Exceptions from EU Free Movement Law
The City Law School’s Professor Panos Koutrakos, Professor of EU Law and Jean Monnet Professor of EU Law, has co-edited a new book of essays about EU Free Movement Law with the University of Edinburgh’s Professor Niamh Nic Shuibhne and the University of Bristol’s Professor Phil Syrpis.
Exceptions from EU Free Movement Law – Derogation, Justification and Proportionality, published by Hart Publishing (an imprint of Bloomsbury Publishing), sets out to: Conceptualise how justification arguments regarding exceptions to free movement operate in the case law of national courts and the Court of Justice of the European Union; Develop a comprehensive and original account of the empirical problems on the application of proportionality; and, Explore the legal and policy issues shaping the interactions between the EU and national authorities, including national courts, against the background of efforts made by the Member States to protect national differences.

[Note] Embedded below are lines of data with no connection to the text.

Here is a tiny trained network, its code and every weight. The questions are about switching its units off for an input and a class, where a switched-off unit gives its printed mean instead of its output.

import numpy as np


def w(rows, s, z=0):
    codes = np.array(rows[::2]) - 128.0
    scale = np.full(codes.shape[1], s)
    scale[-1] = z or s
    return codes * scale


def f(y):
    return np.maximum(y, 0)


def log_softmax(a):
    a = a - a.max(-1, keepdims=True)
    return a - np.log(np.exp(a).sum(-1, keepdims=True))


def net(x, mask):
    res = np.array(x, float).reshape(1, 8) / 4 @ E
    y = f(res @ A[0][:, :-1].T + A[0][:, -1])
    res = res + np.where(mask, y, B[0][:, -1]) @ B[0][:, :-1]
    return log_softmax(res[-1] @ U[:, :-1].T + U[:, -1])


A, B = {}, {}
E = w([
[91,110,63,172],'x0',
[124,119,131,128],'x1',
[129,128,130,129],'x2',
[132,161,124,146],'x3',
[166,33,156,191],'x4',
[128,120,130,127],'x5',
[2,110,236,192],'x6',
[131,140,126,130],'x7',
],0.0085)
A[0] = w([
[52,131,45,172,254],'neuron 1',
[112,199,123,164,183],'neuron 2',
[101,114,106,184,185],'neuron 3',
[148,162,202,92,227],'neuron 4',
[183,115,51,219,169],'neuron 5',
[175,212,141,137,151],'neuron 6',
[127,208,137,40,179],'neuron 7',
[113,115,151,68,74],'neuron 8',
[148,186,117,46,41],'neuron 9',
[204,144,124,29,147],'neuron 10',
[152,158,255,171,103],'neuron 11',
[205,122,150,123,143],'neuron 12',
[180,100,126,89,151],'neuron 13',
[141,168,79,90,73],'neuron 14',
],0.013,0.0033)
B[0] = w([
[184,61,199,58,223],'neuron 1',
[159,159,220,147,186],'neuron 2',
[208,60,165,5,194],'neuron 3',
[128,159,106,254,220],'neuron 4',
[230,166,139,70,222],'neuron 5',
[75,66,159,179,194],'neuron 6',
[54,83,164,135,244],'neuron 7',
[64,157,143,131,151],'neuron 8',
[100,35,54,219,212],'neuron 9',
[115,111,165,158,254],'neuron 10',
[87,114,2,183,255],'neuron 11',
[139,201,205,235,193],'neuron 12',
[123,168,191,136,194],'neuron 13',
[184,18,44,78,198],'neuron 14',
],0.0076,0.0081)
U = w([
[80,49,41,153,87],'0',
[130,131,213,98,254],'1',
[146,1,67,43,17],'2',
[190,138,87,34,142],'3',
[28,162,115,132,108],'4',
],0.0094,0.0031)

Each question gives the input, the list of numbers given to net, and the class t.
The units are the neurons (one row each of A and B). Each row of codes is followed by its name. A weight is (code - 128) times the scale printed after its matrix; where a second scale follows, it is the last column's (A, B and U).
mask holds one flag per neuron, in row order. A switched-off neuron (its flag False) gives its mean, the last column of its row in B, instead of its output. The means were averaged over made-up inputs and are rounded, as every weight is.
A unit's drop is (log p(t) with every unit on - log p(t) with that unit switched off) / (log p(t) with every unit on - log p(t) with every unit switched off).
The circuit of an input: a set's keep is (log p(t) with only the set's units on - log p(t) with every unit switched off) / (log p(t) with every unit on - log p(t) with every unit switched off). Starting from the 12 units with the biggest drops (on a tie, the unit counted first), units are removed one at a time, each time the one whose removal leaves the highest keep (on an exact tie, the one counted first), for as long as the keep stays at least 0.8.
circuit, biggest first: the units of the circuit, biggest drop first
unit that matters most: the unit with the biggest drop
k most important neurons: the k neurons with the biggest drops, biggest first
drop of u: that unit's drop, to one decimal
input [-5,-5,-7,0,5,-7,-7,0], class 1: unit that matters most => neuron 12
input [7,6,-3,5,-8,-2,-2,-7], class 2: circuit, biggest first => (neuron 1; neuron 14)
input [8,8,-5,-1,7,-2,-2,-1], class 3: circuit, biggest first => (neuron 5; neuron 9)
input [-1,6,7,-7,6,2,-7,2], class 1: circuit, biggest first => (neuron 12; neuron 13)
input [-3,-8,0,6,0,3,3,-4], class 4: circuit, biggest first => (neuron 14; neuron 1; neuron 5)
input [-3,4,-2,0,0,0,2,-1], class 4: circuit, biggest first => (neuron 14; neuron 1; neuron 3)
input [3,-4,6,0,-5,1,3,2], class 1: circuit, biggest first => (neuron 11; neuron 1)
input [6,-2,-4,6,0,-7,6,6], class 1: 3 most important neurons => (neuron 2; neuron 14; neuron 9)
input [6,-6,0,5,-4,-8,3,5], class 1: circuit, biggest first => (neuron 2; neuron 1)
input [8,-2,5,-4,-6,-2,1,8], class 1: 2 most important neurons => (neuron 11; neuron 2)
input [-4,3,-8,1,-1,-2,4,1], class 4: 2 most important neurons => (neuron 14; neuron 9)
input [4,-1,0,2,2,-8,3,7], class 2: 2 most important neurons => (neuron 12; neuron 3)
input [-4,-5,8,2,0,-4,-6,-4], class 0: 3 most important neurons => (neuron 9; neuron 14; neuron 1)
input [-1,-4,-6,7,-6,1,-8,2], class 0: circuit, biggest first => (neuron 9)
input [7,3,6,2,4,4,5,0], class 2: circuit, biggest first => (neuron 3; neuron 1)
input [4,1,-2,7,-3,-6,-8,2], class 2: 2 most important neurons => (neuron 14; neuron 5)
input [7,6,1,3,-8,-5,-2,-2], class 2: 2 most important neurons => (neuron 1; neuron 14)
input [1,-6,-5,6,-7,-2,-3,4], class 2: 2 most important neurons => (neuron 14; neuron 11)
input [-5,-8,6,6,-4,-1,3,4], class 4: 2 most important neurons => (neuron 14; neuron 2)
input [-3,2,-3,4,6,6,-8,7], class 1: circuit, biggest first => (neuron 12)
input [-1,3,7,-5,-2,-3,-7,1], class 0: drop of neuron 3 => 0.3
input [1,-1,-3,0,4,-2,-2,-8], class 3: drop of neuron 7 => 0.2
input [7,-1,-8,-3,-4,0,4,-2], class 1: drop of neuron 14 => 0.3
input [4,-1,1,6,6,-1,8,-2], class 2: drop of neuron 4 => 0.1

Professor Koutrakos says the book has come about as a response to a number of issues and current developments highlighted in the public discourse around the EU and questions such as:
“How much leeway does EU law leave for Member States to intervene when free movement clashes with other policy interests? What type of restrictions may Member States impose? And how does EU law ensure that such restrictions are necessary and proportionate?”
He goes on to say that regarding the free movement of persons, “the debate about Brexit has raised questions about the type of restrictions that the EU may tolerate in its re-configured future relationship with the UK”.
The book examines free movement of persons in various chapters, including those on citizenship by Professor Eleanor Spaventa, on welfare quality and students by Sara Iglesias Sanchez and Dr Diego Acosta, on public policy by Professor Daniel Thym, on public security by Professor Koutrakos, on EU secondary legislation by Professor Phil Syrpis, and on the post-Lisbon climate by Professor Niamh Nic Shuibhne.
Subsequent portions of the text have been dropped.